A cadeia de valor da indústria de semicondutores apresenta características específicas e enraizadas na divisão internacional do trabalho que permitiu altos níveis de eficiência econômica e inovação, além de gerar profunda interdependência em um ecossistema altamente especializado e complexo. [3] Ainda assim, alguns atores internacionais participam de forma indispensável nesta cadeia de valor: Estados Unidos, Coreia do Sul, Japão, União Europeia, China continental e Taiwan. Nenhum destes, no entanto, possui o processo completo com todas as etapas de produção concentradas em seu território nacional.

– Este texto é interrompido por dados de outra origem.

Every row comes from one small tree of marks. The marks that hang from a mark follow it in brackets, in alphabetical order. Every link used is in the known rows. Which tree was each row made from?
Known rows
zuki[dasob vimo]: [-44.1   3.1   0.6  -5.6   3.3  -2.9  -0.9  11.6 -22.7  28.6   6.6 -14.3
 -64.2   5.6  -3.2  -0.9  -7.9 -18.8]
zuki[dasob vimo[fipo kasa vilo]]: [ -6.5  10.5 -19.9   2.7 -12.3  -2.8   8.7  19.3 -28.7   5.1   6.1 -15.9
 -22.7   0.0   3.1 -14.9   1.5 -43.4]
turuka[fipo vilo]: [-21.7   6.4 -36.0  -6.6   2.5   9.6 -30.9  -5.6  21.7  21.7   4.9  -7.3
 -35.7  -3.0 -19.9 -11.3 -10.3 -31.7]
gapam[vimo[fipo vilo]]: [ -4.9  17.6 -24.5 -14.4 -18.3  -3.7 -10.8   1.0 -15.6   5.8 -13.9  -3.2
  -5.4  -2.7  -0.6 -15.0  -5.1 -50.6]
gapam[vimo[gutu kasa vilo[turuka[fipo]]]]: [ 15.8   6.5 -33.9 -11.0 -20.2   4.5 -13.7 -12.1  -5.1  -3.9 -17.6 -17.3
   7.0   1.9  -2.7 -29.4 -11.6 -63.5]
gapam[vimo[gutu vilo[turuka]]]: [ -1.6   3.3 -21.5 -21.8 -18.3  -0.9 -13.4 -17.1  -9.5   3.7 -19.6 -12.1
  -6.6   1.4  -0.3 -20.3 -10.6 -47.0]
gapam[vimo[gutu kasa vilo[turuka]]]: [  7.0   4.4 -24.5 -19.5 -20.5  -2.0 -11.0 -12.2 -14.8  -4.2 -22.6 -16.6
  10.4   0.1   4.0 -27.6  -8.8 -55.2]
vimo[gapam gutu vilo[turuka[fipo]]]: [ 20.2   1.6 -48.0  -8.5 -27.7   1.2 -23.9  -2.5   1.2  -1.5  -5.5 -25.5
  -5.0   5.6  -4.7 -32.1   0.4 -53.9]
zuki[dasob vimo[gutu kasa vilo]]: [ -6.0   5.8 -11.5   2.3  -9.8  -0.1   4.1  10.0 -22.0   5.1   5.8 -19.6
 -16.4  -5.6   0.7 -23.3  -5.6 -36.8]
zuki[vimo[fipo vilo]]: [ -9.9  13.4 -28.2  -7.9 -17.1  -0.4  -1.5   3.7 -15.9  13.7   2.6  -5.1
 -21.1  -2.7   6.6 -10.8  -3.6 -39.0]
zuki[dasob vimo[fipo kasa]]: [-26.0  13.0 -12.0   5.7  -7.3  -5.6   8.3  23.0 -32.7  12.2   5.9 -20.3
 -41.4   6.3   4.7  -6.7  -1.6 -40.1]
gapam[vimo]: [-34.6  10.8  -6.6 -20.6  -4.7  -4.2 -18.0  -2.6 -14.9  21.3 -16.6  -6.1
 -30.8   1.9  -2.9  -8.4 -13.0 -34.2]
gapam[vimo[fipo kasa vilo[turuka]]]: [  6.5   9.1 -32.4 -19.4 -23.4  -4.3  -6.7  -2.5 -22.3  -4.1 -22.5 -12.9
   3.4   6.0   6.5 -19.3  -2.2 -61.9]
kasa[vimo[fipo]]: [-34.2  15.4 -24.7   0.6  -9.6  -8.8 -15.4   4.1  -8.2   4.0  -4.2   1.1
 -40.1   9.5   3.9  -3.5  -3.8 -31.7]
dasob[zuki[vimo[gapam]]]: [-20.9   3.6 -20.6 -18.7 -24.9  -2.7   4.7   3.9 -24.0  32.3  -2.3 -12.3
 -52.0  10.4   3.0 -16.2   6.4 -35.4]
gapam[vimo[fipo vilo[turuka]]]: [ -2.5   8.0 -29.6 -21.4 -20.8  -3.2  -9.4  -6.8 -16.9   3.7 -19.0  -8.3
 -12.7   7.2   2.3 -12.0  -3.4 -53.7]
kasa[vimo[fipo gapam vilo]]: [ -3.5  16.1 -33.8  -3.0 -24.1  -4.5 -14.2  17.0  -8.8  -3.3  -5.1   0.0
 -14.3   7.4   2.5 -20.7   2.2 -42.2]
gapam[vimo[vilo]]: [-14.8   8.6 -14.5 -23.9 -10.2  -1.2 -17.2  -6.2 -11.2  14.3 -16.3  -2.1
 -12.1  -3.9  -4.4 -16.6  -9.4 -37.5]

Which tree is each row?
[  5.2   9.4 -36.2 -13.6 -37.4  -1.7  10.7   6.6 -24.9  18.4   0.4  -9.7
 -29.3   6.0   5.2 -22.4  13.8 -50.6] : dasob[zuki[vimo[fipo gapam vilo]]]
[  6.5  20.5 -35.1   5.9 -29.7  -4.5 -12.1  13.9  -5.8 -11.9  -2.7  -5.0
  -1.4   3.1   4.3 -27.8  -0.2 -48.5] : kasa[vimo[fipo gapam gutu vilo]]
[-14.6   9.7 -30.4  -8.3 -25.9  -6.5  12.4  -0.6 -29.1  18.1  -1.9 -12.4
 -37.4   7.5  10.2 -13.5   9.3 -48.3] : dasob[zuki[vimo[fipo kasa]]]
[-34.6  12.0  -8.9   3.8  -4.9  -5.0   5.9  18.6 -27.5  20.2   9.4 -15.9
 -58.6   7.3   0.5   0.6  -3.3 -31.9] : zuki[dasob vimo[fipo]]
[-21.5  -5.5 -28.2 -18.8  -9.1  -4.0 -19.5 -14.1   0.0   3.5 -12.2   2.1
 -34.6  12.0   0.6 -10.4  -3.2 -25.1] : kasa[vimo[vilo[turuka]]]
[ 14.6  13.4 -37.6  -5.2 -42.0  -1.5  13.2   4.5 -22.5  10.6   2.7 -14.0
 -17.9   2.2   6.8 -28.5  11.2 -56.1] : dasob[zuki[vimo[fipo gapam gutu vilo]]]
[-13.1   4.2 -23.3 -17.0 -27.7  -3.6   6.6   7.9 -29.5  25.6  -5.4 -16.5
 -36.7   9.3   7.2 -22.9   6.8 -42.8] : dasob[zuki[vimo[gapam kasa]]]
[  5.1  22.1 -25.5  -5.8 -23.7  -2.9  -8.6  -2.3 -12.9  -2.8 -11.2  -8.5
   6.9  -7.2   1.1 -22.1  -7.2 -57.0] : gapam[vimo[fipo gutu vilo]]
[  4.4  13.6 -21.0   1.9 -22.2  -1.2   9.0  35.6 -33.6   5.1   5.4 -21.5
 -16.1   3.6   3.6 -24.0   3.7 -50.6] : zuki[dasob vimo[fipo gapam kasa vilo]]
[-11.8   7.4 -21.6 -10.7 -30.3  -2.5   6.2   1.5 -22.2  24.5  -0.2 -16.8
 -40.1   6.5   4.5 -22.6   4.3 -41.2] : dasob[zuki[vimo[gapam gutu]]]
[ -2.6  -3.5 -17.4  -4.7 -12.5  -0.1   6.0   1.9 -22.8   2.9   0.1 -24.6
 -23.7   4.2   3.5 -20.4  -3.9 -39.7] : zuki[dasob vimo[gutu kasa vilo[turuka]]]
[-14.1  24.1 -17.4  -2.8 -18.5  -6.2  -9.1   1.2 -17.3   3.8 -11.4 -12.8
 -11.7  -0.9   2.5 -13.8 -10.9 -53.9] : gapam[vimo[fipo gutu]]
[ -8.5   7.3 -20.3 -17.7 -18.3   3.2  -7.7  13.1 -16.4  22.0  -1.0  -9.5
 -20.3  -0.5   3.2 -21.3  -5.8 -32.9] : zuki[vimo[gapam vilo]]
[ 16.5  10.7 -34.9  -8.2 -28.2  -6.6 -20.3  10.6 -14.4  -8.9  -9.0 -23.9
  25.2  -8.2   4.2 -41.7   2.3 -49.6] : vimo[gapam gutu kasa vilo]
[-24.3  16.4 -10.6  12.6 -10.5  -4.3   7.9  15.6 -24.4  11.6  11.9 -20.7
 -46.3   2.8   2.2  -6.2  -5.8 -38.3] : zuki[dasob vimo[fipo gutu]]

O processo de produção de semicondutores pode ser dividido em etapas principais. A cadeia de produção de chips é altamente especializada, integrada e interdependente, sendo que a adição de valor é geograficamente concentrada, conforme as vantagens comparativas de cada região. Atualmente, os Estados Unidos lideram as atividades de pesquisa, desenvolvimento e design; a China continental lidera o processo de montagem, embalagem e testagem; e países do Leste Asiático lideram a fabricação de wafers. [4]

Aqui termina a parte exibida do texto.